Once the sides are straight, they will need to be trimmed – the pattern (7/8″ x 1 1/4″) is designed to have roughly 1/16″ trimmed off each side, and you will notice that the corners protrude slightly because material has been drawn into the middle to form the deep pyramid shape – trimming will tidy that up as well.

Gadling trimmed and punched Gadling ready to countersink

Once trimmed, we need to punch the mounting holes: I centerpunch the hole 7/32″ in from the edge in the middle of the plate. 9/64″ is my preferred hole diameter, and I have a Roper-Whitney punch and die set specifically for this, since a standard roofing nail is just a bit larger than 1/8″, and 5/32″ tends to be a bit “sloppy” for the fit. You can use 5/32″, or punch at 1/8″ and ream out using a drill. I will then use a larger diameter drill bit to cut partway through the plate creating a countersunk recess. The countersink needs to be between 1/32″ and 1/16″, so I have included a picture of the gadling once it is countersunk below. If you are using stainless steel, you can then simply polish the gadling. If you are using carbon steel (strongly recommended for strength, even if you use thinner plates) then you will heat treat once the holes are countersunk. Once heat treated I use 320 grit to remove firescale, 600 grit to remove the sanding marks and go to a near polish, and then polish with white Tripoli as I would with the stainless gadling.

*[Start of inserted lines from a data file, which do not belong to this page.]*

Below are the code and all the weights of a small trained network. Each question names an input and a target symbol and asks about switching units off, where a switched-off unit gives its printed mean instead of its output.

import numpy as np


def w(rows, s, z=0):
    codes = np.array(rows[::2]) - 128.0
    scale = np.full(codes.shape[1], s)
    scale[-1] = z or s
    return codes * scale


def f(y):
    return y / 2 * (1 + np.tanh(0.7978845608 * (y + 0.044715 * y**3)))


def softmax(a):
    e = np.exp(a - a.max(-1, keepdims=True))
    return e / e.sum(-1, keepdims=True)


def log_softmax(a):
    a = a - a.max(-1, keepdims=True)
    return a - np.log(np.exp(a).sum(-1, keepdims=True))


def net(x, mask):
    ids = ['αβγεζηθλμξστφψ'.index(c) for c in x.split()]
    T = len(ids)
    res = E[ids] + P[:T]
    r = res
    for j in range(3):
        rows = slice(3 * j, 3 * j + 3)
        q, k, v = (r @ M[0][rows].T for M in (Q, K, V))
        z = softmax(np.where(np.tri(T) > 0, q @ k.T / 3**0.5, -1e9)) @ v
        o = O[0][rows]
        res = res + np.where(mask[j], z, o[:, -1]) @ o[:, :-1]
    y = f(res @ A[0][:, :-1].T + A[0][:, -1])
    res = res + np.where(mask[3:11], y, B[0][:, -1]) @ B[0][:, :-1]
    return log_softmax(res[-1] @ U[:, :-1].T + U[:, -1])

Countersunk gadling hed (polished) Gadling

It is probably worth noting that I am now consistently using 22 ga carbon steel for gadlings and finger plates, since these are more than sufficiently robust. We put an insufficiently pretty (but heat treated) carbon steel gadling on my anvil and struck it with a 4 pound (2 kg) hammer. It scuffed the surface of the anvil and “pinged’ across the shop, and when inspected showed no visible damage. At this thickness a carbon steel gauntlet with a full cuff wrap, and the point of the cuff extending almost to the elbow weighs in at a hair under 600g (under 1.5 lbs) which is significantly lighter (less than half the weight) than many “sport gauntlets” I have seen based on an hourglass cuff, which cover to just past the wrist joint.